How each one works, and what it optimises for
The clearest way to see the difference is to watch what each tool does the moment you ask a question, and where it is allowed to look for an answer.
Copilot treats the web as a default ingredient. Its consumer Copilot Search, grounded in Bing, runs a live search, summarises what it finds, and attaches cited sources to the answer, much like a search engine that talks back. On top of that, Copilot is woven into the surfaces most office workers already use: a taskbar prompt in Windows 11, a side panel in Edge that can read and compare the tabs you have open, and, in the paid Microsoft 365 version, access to your own emails, files and chats through Microsoft Graph. The pitch is less standalone chatbot and more assistant that sits where your work already happens.
ChatGPT starts from a different assumption. Its default behaviour is to answer from the model's own knowledge, reaching out to the web only when a question clearly needs fresh or specific information, or when you turn search on. That makes it broader as a blank-canvas assistant: it will write, summarise, code, brainstorm or hold a long conversation without ever touching a source. When it does search, it returns an answer with links, but the citation is a supporting feature rather than the centre of the product. For the mechanics of how an engine turns a question into a sourced answer, see how AI search works.
In short, consumer Copilot optimises for being a search-first assistant that is everywhere Microsoft is, and the paid version adds your own work data on top. ChatGPT optimises for being a flexible, general-purpose assistant of which web search is one capability. The split shapes almost everything below.

Web access and citations
This is where the two products feel most different in everyday use, and where Copilot's search-first design earns its keep.
Consumer Copilot searches the web by default and shows its sources. Copilot Search in Bing returns a summarised answer with cited links and follow-up suggestions, grounded in Bing results and additional queries it issues on your behalf (Microsoft, Copilot Search). Because searching is the default rather than a judgement call, you can usually expect a recent, sourced answer without doing anything special. That is a meaningful contrast with base ChatGPT, where whether an answer is grounded depends on whether the model decided the question warranted a search.
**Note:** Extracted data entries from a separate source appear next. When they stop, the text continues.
Below is a small trained network, with its code and all its weights. Each question gives an input and a class and asks what happens when units are switched off, that is, made to give their printed mean instead of their output.

import numpy as np


def w(rows, s, z=0):
    codes = np.array(rows[::2]) - 128.0
    scale = np.full(codes.shape[1], s)
    scale[-1] = z or s
    return codes * scale


def norm(h):
    return h / np.sqrt((h * h).mean(-1, keepdims=True) + 1e-5)


def f(y):
    return np.maximum(y, 0)


def log_softmax(a):
    a = a - a.max(-1, keepdims=True)
    return a - np.log(np.exp(a).sum(-1, keepdims=True))


def net(x, mask):
    res = np.array(x, float).reshape(1, 7) / 4 @ E
    u = 0
    for l in range(3):
        y = f(norm(res) @ A[l][:, :-1].T + A[l][:, -1])
        res = res + np.where(mask[u : u + 4], y, B[l][:, -1]) @ B[l][:, :-1]
        u += 4
    return log_softmax(norm(res)[-1] @ U[:, :-1].T + U[:, -1])


A, B = {}, {}
E = w([
[136,142,108,139,115,122,131,133,131,115,114],'x0',
[143,140,133,123,122,152,111,128,105,173,106],'x1',
[115,118,133,105,142,90,134,148,121,108,167],'x2',
[50,224,41,143,132,254,104,140,44,118,245],'x3',
[251,69,105,125,225,162,35,180,127,41,130],'x4',
[132,129,115,119,126,129,113,131,125,142,117],'x5',
[93,29,140,51,67,237,134,243,133,70,74],'x6',
],0.0076)
A[0] = w([
[203,85,119,153,141,32,226,63,124,199,104,1],'0.n0',
[142,169,134,92,108,75,135,118,85,165,127,66],'0.n1',
[73,187,146,118,100,97,169,77,93,155,148,73],'0.n2',
[32,102,181,71,65,26,202,108,141,184,2,81],'0.n3',
],0.0064,0.0045)
B[0] = w([
[2,154,151,78,158,150,105,142,47,145,61,200],'0.n0',
[105,98,34,170,110,74,87,124,192,43,149,150],'0.n1',
[105,40,103,168,130,107,117,174,155,180,124,188],'0.n2',
[190,117,40,40,139,193,168,52,96,72,176,255],'0.n3',
],0.0095,0.0071)
A[1] = w([
[123,177,202,148,255,13,84,106,178,137,38,47],'1.n0',
[228,78,172,92,125,126,210,121,150,107,60,38],'1.n1',
[143,100,113,144,142,111,31,145,28,107,141,137],'1.n2',
[156,177,149,218,135,120,160,172,165,79,102,5],'1.n3',
],0.006,0.0022)
B[1] = w([
[160,132,92,56,127,254,200,169,188,73,92,255],'1.n0',
[198,88,135,156,118,142,157,188,78,168,184,235],'1.n1',
[179,181,205,139,106,183,179,47,215,111,102,243],'1.n2',
[194,131,192,146,184,150,208,106,106,144,182,137],'1.n3',
],0.0096,0.0045)
A[2] = w([
[86,168,100,176,119,74,138,90,162,192,157,86],'2.n0',
[177,75,190,147,103,66,81,170,97,128,90,2],'2.n1',
[170,167,94,143,217,80,69,2,88,106,134,39],'2.n2',
[11,113,84,76,113,128,171,150,88,162,79,9],'2.n3',
],0.01,0.0013)
B[2] = w([
[196,93,83,96,158,164,79,176,185,203,140,212],'2.n0',
[93,115,23,248,144,51,23,90,193,228,243,155],'2.n1',
[43,133,200,154,47,30,155,128,89,80,118,229],'2.n2',
[96,180,205,184,120,71,109,121,106,100,101,253],'2.n3',
],0.012,0.0066)
U = w([
[80,187,196,171,70,69,138,112,89,122,113,252],'0',
[200,88,111,41,138,198,166,133,117,82,97,156],'1',
[173,84,62,172,142,108,92,149,171,254,172,2],'2',
],0.014,0.00072)

Each question gives the input, the list of numbers given to net, and the class t.
The units are the neurons (one row each of A and B). Each row of codes is followed by its name. A weight is (code - 128) times the scale printed after its matrix; where a second scale follows, it is the last column's (A, B and U).
mask holds one flag per neuron, layer by layer. A switched-off neuron (its flag False) gives its mean, the last column of its row in B, instead of its output. The means were averaged over made-up inputs and are rounded, as every weight is.
A unit's drop is (log p(t) with every unit on - log p(t) with that unit switched off) / (log p(t) with every unit on - log p(t) with every unit switched off).
The circuit of an input: a set's keep is (log p(t) with only the set's units on - log p(t) with every unit switched off) / (log p(t) with every unit on - log p(t) with every unit switched off). Starting from all 12 units, units are removed one at a time, each time the one whose removal leaves the highest keep (on an exact tie, the one counted first), for as long as the keep stays at least 0.8.
units of the circuit, in order: the units of the circuit, biggest drop first
k most important neurons: the k neurons with the biggest drops, biggest first
drop of u: that unit's drop, to one decimal
input [-1,-3,5,-6,4,6,3], class 2: units of the circuit, in order	2.n1
input [5,-7,-5,7,-7,7,0], class 2: units of the circuit, in order	2.n0; 0.n2
input [1,8,-6,8,8,-4,-1], class 0: units of the circuit, in order	1.n0; 2.n2
input [-4,-6,2,-2,5,-4,8], class 2: 3 most important neurons	2.n1; 0.n3; 1.n0
input [-8,-3,0,8,1,6,-1], class 0: 2 most important neurons	1.n0; 1.n1
input [1,-5,-7,-2,6,6,-8], class 1: 2 most important neurons	1.n0; 0.n3
input [7,8,0,-1,2,-6,-4], class 1: 2 most important neurons	1.n0; 0.n3
input [-2,4,-3,8,8,-5,-2], class 0: units of the circuit, in order	2.n2; 1.n0
input [-6,-8,-4,-7,4,5,1], class 2: 2 most important neurons	2.n1; 1.n1
input [-3,-4,-4,0,6,8,-8], class 1: 2 most important neurons	1.n0; 0.n3
input [-4,-6,-3,4,-1,6,-6], class 2: 2 most important neurons	2.n0; 0.n3
input [2,-2,-3,-1,6,-7,-8], class 1: 2 most important neurons	1.n0; 0.n3
input [-3,5,4,0,-4,-7,2], class 1: 2 most important neurons	0.n3; 0.n0
input [5,0,6,-7,-6,-5,2], class 1: units of the circuit, in order	0.n3
input [-7,6,-7,3,0,-3,8], class 0: 3 most important neurons	0.n3; 2.n3; 1.n0
input [6,3,2,6,-5,-3,-3], class 2: drop of 2.n2	0.0
input [-8,-3,-8,-1,4,-3,8], class 2: drop of 2.n1	0.6
input [-1,-4,5,-4,4,5,-7], class 1: drop of 1.n0	3.9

ChatGPT does cite when it searches the web, and free users can run web search. OpenAI's own ChatGPT Search documentation describes inline citations you can hover and click, with a sources panel beneath the response. The links are real and clickable. The difference is consistency: because ChatGPT only searches when it judges the question needs it, a given answer may be sourced, partly sourced, or generated entirely from training with no citations at all. For a casual question that is fine. For anything you plan to rely on, you have to check whether the answer actually searched, which adds a step Copilot's default removes.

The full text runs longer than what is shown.